The next day the Confederates attacked again in an attempt to open a passageway for the captured wagons to pass through. This pushed Curtis’s men northward toward Westport Mo with most of his green troops and militia falling back in disorder. While this battle was going on, Pleasanton’s forces caught up with the Confederate rear guard and fighting began there in mid-afternoon and lasted until nightfall. Both armies were now dug in outside Westport; Curtis to the north and Price to the south.
While Curtis was leaning toward retreating to Kansas City, he agreed to stay and fight the next day. At dawn on October 23rd the Curtis’ troops attacked with fierce fighting all along the line including concentrated cannon fire. Price’s men started to push the Union forces back into Westport. However hearing Pleasanton’s troops also attacking on the right, Curtis became emboldened and decided to lead his counterattack himself. Some of his eager Kansas troops jumped the gun and attacked prematurely, breaking through the Confederate lines before being outflanked and pushed back again.
A local farmer provided information on an unknown road to flank the Confederates which Curtis gladly followed while ordering the rest of his army to advance at the same time. Back and forth attacks ensued mostly by cavalry in severe conflict. By noon, the Confederate line began to waiver and Curtis was about to launch his final crushing attack. However finding out that Price had ordered a large portion of his troops confronting Curtis to move east to help push back Pleasanton who was also moving forward in victory, Curtis ordered artillery battalions to break up the Confederate forces moving toward Pleasanton.
Now outnumbered more than 2 to 1, Price’s Confederates fought hard while slowly giving ground to Pleasanton’s troopers. They were now literally surrounded by Union troops and pulled back to reconcentrate around their captured wagons. They had been defeated.

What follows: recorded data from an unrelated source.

Each row is a point. The ring and each string are closed loops that go straight from each point to the next, and from the last back to the first. Before rounding, they use only three directions, however many columns there are. How many times does the string pass through the ring? Passing back the other way cancels.

Ring, 7 rows:
[[ 20 -14  55]
 [ 15  18  37]
 [-14  33   4]
 [-41  14 -16]
 [-39 -12 -13]
 [-10 -41  17]
 [ 10 -38  44]]
String:
[[-13   4  40]
 [  5  17  55]
 [ 32  22  56]
 [ 38  13  42]
 [ 36   0  28]
 [ 51   0  54]
 [ 33  -7  72]
 [ 34 -18  72]
 [ 38 -24  46]
 [ 18 -16  26]
 [  6 -14  33]
 [-10 -13  51]
 [ -5 -10  41]
 [ 13 -10  26]
 [ 21  -9  27]
 [ -2  -3  26]]
Times through: 1
String:
[[ -1 -57  36]
 [ 16 -55  29]
 [ 18 -34  17]
 [ -3 -22  24]
 [-16 -23  31]
 [-27 -39  38]
 [-17 -60  26]
 [-11 -60  10]
 [-35 -51  11]
 [-39 -24  17]
 [-26 -12  17]
 [-11 -23  -1]
 [-10 -40 -22]
 [-25 -47 -24]
 [-43 -43  -5]
 [-47 -29  17]
 [-23 -18  19]
 [-12 -15  18]
 [-22 -25  27]
 [-25 -44  39]]
Times through: 0

Ring, 6 rows:
[[ 54  17 -23 -28 -11 -38  36   8]
 [ 32  64   9  -3  17 -16  25  -4]
 [ -6  56  46   4  14  10 -15 -17]
 [-32 -15  39 -12 -22  15 -53 -17]
 [ -8 -52 -19 -26 -41 -11 -33   0]
 [ 31 -39 -40 -36 -38 -34   6  10]]
String (7 x 8):
[[ 34   0  43 -41 -26 -18   6  -8]
 [ 68  19   0 -40 -15 -41  46   5]
 [ 68  61   3 -22   9 -36  55   3]
 [ 37  41  70 -31  -6 -11  15 -15]
 [ 21  33  16 -13   0 -12   7  -6]
 [ 28  57 -59  12  22 -26  30   9]
 [ 24  22 -30  -8  -2 -22  14   4]]
Times through: 0

Ring, 10 rows:
[[ 16  28 -18   3   2 -16 -16 -31  11  -7 -45  -1]
 [ -3  48 -12  -6  -6 -13 -24 -37  31 -32 -36   5]
 [-15  50  -8 -13 -19  -8 -31 -27  48 -39  -9  19]
 [-15  39 -10 -16 -28  -5 -36 -12  53 -31  12  28]
 [ -5  11 -15 -14 -38  -2 -38  13  52  -6  42  40]
 [  8 -18 -11  -5 -40  -1 -30  23  41  19  56  46]
 [ 15 -33  -3   5 -36  -3 -20  17  30  31  53  46]
 [ 24 -37   3  15 -25  -7  -7   1  13  36  29  36]
 [ 31 -21  -6  17  -8 -12  -5 -13   1  31  -9  17]
 [ 30  -1 -15  12   0 -15  -9 -21   0  18 -32   5]]
String:
[[-40  76  23  -9 -16  -8 -20 -68  57 -76 -29  18]
 [-39  77  11 -17 -21  -7 -30 -52  63 -73 -17  21]
 [-34  48  25  -6 -28  -4 -20 -47  58 -54   5  33]
 [ -8  24  -2  -6 -25  -6 -26 -17  43 -19  10  28]
 [ 14  11 -33 -12 -22  -7 -36  13  32   7  12  21]
 [ 10  21 -54 -29 -33  -4 -57  39  49   3  33  26]
 [ 13   9 -33 -13 -25  -6 -38  17  35   8  18  24]
 [-15  21  10  -5 -31  -4 -23 -19  49 -23  23  37]
 [-35  34  28  -7 -38  -1 -22 -34  64 -45  31  45]
 [-21  46 -25 -31 -40  -1 -53  10  70 -36  35  35]
 [  8  30 -49 -25 -24  -6 -51  22  44  -6  12  18]
 [  7  18 -22  -9 -20  -8 -31  -2  33  -4   4  20]
 [  5  33 -30 -14 -17  -9 -36  -4  36 -13  -7  14]
 [-17  78 -22 -21  -8 -11 -38 -35  48 -56 -39   2]
 [-11  69 -17 -14  -4 -13 -30 -41  38 -48 -46   0]
 [ 14  52 -45 -15   2 -16 -36 -17  22 -20 -50  -9]
 [-14  72   0  -3   4 -16 -17 -66  30 -56 -65  -5]
 [-21  45  27   6 -11 -10  -6 -64  36 -46 -28  18]
 [ -2  23   2   2 -15  -9 -16 -30  30 -17 -11  20]
 [ 18  30 -37  -8  -4 -13 -31  -9  20  -4 -30   1]
 [  8  21 -15  -3 -14 -10 -24 -15  27  -7 -10  15]
 [-23  41  25   3 -18  -8 -11 -55  42 -44 -13  24]]
Times through: 0
String (22 x 12):
[[  7  -4 -38 -23 -46   1 -52  47  54  15  66  44]
 [ -1 -13 -18 -17 -53   3 -44  39  58  13  80  56]
 [ 23 -28 -41 -15 -43  -1 -45  55  39  39  68  44]
 [ 26 -29 -33  -7 -36  -3 -36  42  30  39  53  39]
 [ 18 -49  -5   3 -46   1 -23  35  33  44  78  57]
 [ 39 -47 -33   1 -32  -4 -29  45  17  58  53  38]
 [ 25 -17 -23   1 -23  -7 -24  15  20  29  21  27]
 [ 10 -13   4   8 -25  -6 -13  -8  25  13  22  34]
 [  4 -32  32  20 -32  -4   1 -19  25  18  40  48]
 [  3 -22  25  16 -29  -5  -3 -19  27  12  31  43]
 [ 12 -11  -1   6 -24  -7 -16  -5  25  14  20  32]
 [ 35 -40 -25   4 -28  -6 -23  31  15  50  40  34]
 [ 28 -54 -11   7 -39  -2 -20  35  23  53  66  50]
 [ -2 -38  27  10 -48   2 -12   5  42  20  75  63]
 [  0 -31   9   1 -49   2 -23  19  46  20  77  60]
 [ 13 -27 -25 -12 -48   1 -41  47  46  31  77  52]
 [ 21 -12 -42 -16 -36  -3 -45  43  38  27  48  35]
 [  5   4 -14  -7 -29  -5 -30   6  38   3  27  33]
 [-24  17  22  -4 -39  -1 -21 -22  56 -27  38  47]
 [-21  18   9 -10 -41   0 -30  -8  59 -24  43  46]
 [ -7  12   7  -1 -28  -5 -20 -18  40 -13  18  34]
 [ 14   3 -37 -16 -31  -4 -42  28  39  13  33  30]]
Times through: 0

As the Confederates began their retreat the following morning, both Curtis and Pleasanton decided it would be best to destroy Price’s remaining army rather than letting it escape. Price’s men may have made good their escape were it not for the captured wagon train which slowed their retreat immeasurably. Price and his men did cross over into Kansas and for a while thought they could successfully attack Ft Scott and capture their military supplies. However Pleasanton and Curtis kept up their pursuit and engaged Price’s Confederate cavalry and decimated it, capturing 1000 prisoners.
Price now finally accepted the fact that he could not escape WITH the captured wagons so he ordered them burned. His command reverted back to mounted infantry, and despite 12 more days of Union pursuit, he made good his escape with about 5000 men.
The Battle of Westport had been the largest battle west of the Mississippi during the entire Civil War. Approximately 20, 000 Union troops engaged 9000 Confederates and effectively kept Missouri in the Union for the remainder of the war.